# What is Model-Based Collaborative Filtering: Matrix Factor ?

- Model-Based Collaborative Filtering: Matrix Factorization is a technique used in recommender systems to predict user preferences or ratings for items based on the past behavior of users and the items they have interacted with. It belongs to the broader field of collaborative filtering, which is a popular approach for generating personalized recommendations.

- In model-based collaborative filtering, the idea is to create a mathematical model or representation of users and items, typically in the form of a matrix. This matrix is known as the utility matrix or rating matrix, where rows represent users, columns represent items, and each cell represents the user's rating or preference for a particular item. However, this matrix is usually sparse because most users have not rated or interacted with all items.

- Matrix factorization aims to decompose the utility matrix into two lower-rank matrices, typically referred to as the user matrix and the item matrix. Each user is represented by a vector of latent factors (features) and each item is represented by another vector of latent factors. The idea behind matrix factorization is that the latent factors capture the underlying characteristics or features of users and items that influence their preferences.

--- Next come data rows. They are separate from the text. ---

128 stands for zero in the data rows.
Here are some points:
tensor([135, 130, 157, 113, 136, 103, 149, 217, 155, 129, 129, 130, 082, 096, 163, 145, 067])
tensor([093, 075, 118, 113, 070, 073, 033, 086, 109, 178, 131, 173, 154, 127, 199, 157, 179])
tensor([187, 097, 103, 074, 094, 080, 106, 142, 091, 034, 113, 109, 127, 187, 097, 138, 041])
tensor([120, 094, 120, 131, 094, 172, 104, 116, 165, 170, 169, 161, 150, 113, 096, 135, 154])
tensor([119, 137, 065, 127, 100, 087, 114, 106, 092, 114, 131, 087, 125, 225, 163, 130, 134])
tensor([137, 112, 056, 131, 025, 074, 101, 100, 124, 122, 171, 089, 110, 217, 155, 101, 126])
tensor([145, 090, 090, 088, 085, 082, 105, 160, 123, 136, 156, 149, 136, 187, 177, 158, 134])
tensor([115, 119, 128, 160, 135, 187, 144, 111, 121, 116, 119, 154, 171, 149, 066, 116, 174])
tensor([151, 168, 179, 129, 160, 194, 076, 072, 076, 103, 102, 121, 166, 090, 123, 129, 118])
tensor([135, 143, 139, 141, 164, 162, 149, 122, 139, 163, 156, 138, 125, 104, 138, 126, 153])
tensor([117, 134, 177, 110, 218, 141, 162, 192, 101, 078, 069, 152, 139, 101, 049, 130, 085])
tensor([139, 114, 104, 116, 079, 092, 140, 158, 154, 180, 162, 091, 084, 152, 188, 136, 127])
tensor([070, 104, 137, 156, 163, 174, 133, 110, 144, 195, 135, 141, 124, 059, 133, 129, 181])
tensor([109, 120, 158, 140, 156, 146, 136, 093, 125, 178, 100, 113, 131, 151, 197, 171, 127])
tensor([107, 116, 138, 156, 160, 161, 124, 103, 159, 190, 149, 153, 106, 048, 150, 126, 164])
tensor([046, 117, 123, 171, 160, 145, 122, 064, 146, 215, 109, 116, 064, 035, 141, 122, 145])
tensor([144, 093, 137, 120, 026, 100, 120, 127, 175, 181, 160, 104, 128, 109, 158, 107, 144])
tensor([095, 141, 140, 176, 108, 183, 118, 078, 154, 163, 137, 127, 152, 092, 127, 111, 182])
tensor([144, 132, 111, 121, 101, 107, 129, 142, 140, 162, 150, 111, 116, 160, 168, 157, 141])
tensor([089, 168, 138, 204, 108, 182, 114, 025, 141, 149, 139, 118, 125, 071, 123, 089, 161])
tensor([150, 108, 091, 115, 024, 101, 099, 147, 150, 131, 173, 127, 148, 174, 167, 135, 166])
tensor([143, 067, 093, 121, 037, 097, 133, 134, 167, 172, 163, 100, 099, 149, 169, 137, 120])
tensor([140, 134, 155, 102, 200, 174, 130, 152, 105, 067, 082, 160, 167, 114, 053, 138, 133])
tensor([144, 171, 116, 120, 125, 076, 126, 195, 126, 104, 130, 110, 118, 178, 168, 149, 105])
12 more points follow, each with its number after it:
tensor([120, 105, 138, 139, 180, 164, 159, 143, 134, 129, 112, 163, 157, 118, 073, 134, 163]) 0
tensor([166, 133, 132, 119, 114, 109, 157, 154, 144, 139, 149, 107, 104, 170, 163, 148, 116]) 1
tensor([120, 169, 130, 133, 156, 089, 141, 177, 133, 113, 139, 115, 102, 161, 188, 160, 099]) 2
tensor([095, 088, 144, 117, 203, 170, 168, 153, 111, 171, 092, 147, 155, 142, 083, 137, 147]) 3
tensor([131, 125, 120, 152, 079, 090, 126, 124, 140, 166, 148, 127, 125, 160, 203, 122, 145]) 4
tensor([101, 133, 048, 119, 111, 129, 101, 095, 076, 102, 146, 046, 100, 226, 151, 129, 100]) 5
tensor([165, 175, 152, 124, 162, 123, 170, 118, 138, 102, 145, 125, 079, 059, 117, 098, 095]) 6
tensor([099, 178, 184, 158, 205, 153, 135, 140, 140, 120, 079, 127, 114, 061, 098, 131, 100]) 7
tensor([129, 152, 140, 145, 035, 116, 116, 097, 154, 133, 143, 126, 157, 148, 154, 109, 173]) 8
tensor([160, 177, 165, 109, 169, 168, 116, 125, 112, 085, 132, 129, 144, 121, 100, 134, 124]) 9
tensor([090, 173, 161, 130, 228, 150, 144, 159, 094, 072, 048, 139, 143, 085, 061, 118, 101]) 10
tensor([170, 140, 145, 098, 151, 137, 138, 156, 132, 096, 140, 148, 141, 130, 079, 135, 108]) 11
Which two of these numbered points are nearest to each point below, ignoring the direction in which the first points spread most? Their numbers follow each, nearest first.
tensor([095, 176, 153, 138, 207, 133, 145, 166, 142, 147, 136, 135, 098, 077, 125, 142, 106]) > 2 7
tensor([126, 137, 133, 143, 173, 165, 165, 135, 151, 178, 149, 132, 101, 101, 135, 133, 149]) > 1 4
tensor([085, 158, 169, 134, 227, 161, 150, 156, 087, 076, 048, 141, 151, 093, 058, 128, 114]) > 10 7
tensor([106, 150, 157, 113, 221, 148, 161, 184, 095, 067, 073, 147, 133, 103, 058, 140, 106]) > 10 11
tensor([162, 099, 156, 090, 140, 145, 116, 169, 145, 152, 154, 152, 136, 104, 097, 165, 103]) > 11 0
tensor([143, 163, 171, 138, 180, 175, 150, 117, 137, 142, 119, 124, 133, 090, 102, 135, 124]) > 1 9
tensor([116, 148, 102, 152, 046, 116, 084, 095, 131, 113, 153, 123, 162, 176, 162, 130, 172]) > 8 4
tensor([144, 153, 124, 178, 066, 093, 125, 081, 138, 110, 119, 108, 142, 168, 166, 106, 140]) > 8 4
tensor([147, 120, 151, 151, 090, 155, 111, 111, 161, 123, 146, 176, 150, 077, 112, 127, 149]) > 8 4
tensor([174, 101, 178, 083, 176, 136, 159, 153, 093, 053, 087, 148, 141, 103, 039, 106, 076]) > 11 10
tensor([129, 087, 026, 099, 021, 044, 084, 086, 091, 083, 137, 061, 101, 229, 142, 115, 098]) > 5 8
tensor([142, 178, 192, 160, 165, 130, 174, 058, 141, 126, 100, 126, 076, 031, 129, 093, 087]) > 6 7
tensor([168, 144, 191, 119, 159, 175, 099, 121, 085, 103, 112, 134, 165, 104, 117, 155, 106]) > 9 11
tensor([157, 161, 154, 124, 175, 174, 143, 143, 138, 133, 132, 123, 116, 109, 123, 149, 127]) > 1 9
tensor([102, 142, 152, 123, 220, 152, 158, 162, 095, 077, 076, 149, 134, 086, 078, 127, 113]) > 10 11
tensor([143, 141, 082, 116, 101, 074, 156, 157, 132, 150, 141, 059, 100, 186, 186, 131, 139]) > 1 4
tensor([136, 133, 103, 141, 089, 078, 122, 120, 127, 141, 154, 126, 129, 182, 192, 133, 160]) > 4 8
tensor([118, 166, 157, 132, 207, 152, 138, 178, 141, 128, 127, 141, 106, 056, 109, 148, 096]) > 7 2
tensor([144, 140, 133, 122, 146, 103, 144, 197, 148, 128, 142, 126, 090, 136, 170, 149, 089]) > 2 1
tensor([149, 152, 112, 120, 094, 076, 155, 149, 136, 095, 112, 067, 125, 206, 120, 136, 121]) > 7 1
tensor([152, 151, 128, 115, 144, 095, 140, 218, 144, 113, 135, 122, 105, 143, 162, 152, 096]) > 2 7
tensor([155, 160, 116, 136, 041, 072, 119, 079, 127, 105, 167, 112, 123, 165, 191, 086, 134]) > 8 4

- By factorizing the utility matrix, the model learns to estimate the missing ratings or predict the ratings for new items by multiplying the corresponding user and item vectors. The model is trained using existing known ratings, and the optimization process seeks to minimize the prediction errors between the actual ratings and the predicted ratings.

- Once the model is trained, it can make recommendations by identifying items that have high predicted ratings for a particular user but have not been interacted with by the user before. This allows the system to suggest relevant and personalized recommendations based on similar users' preferences.

- Model-based collaborative filtering using matrix factorization has been successful in addressing the sparsity problem and providing accurate recommendations in various domains, such as movies, books, music, and e-commerce. It has been widely used in real-world applications and is considered one of the fundamental techniques in recommender systems.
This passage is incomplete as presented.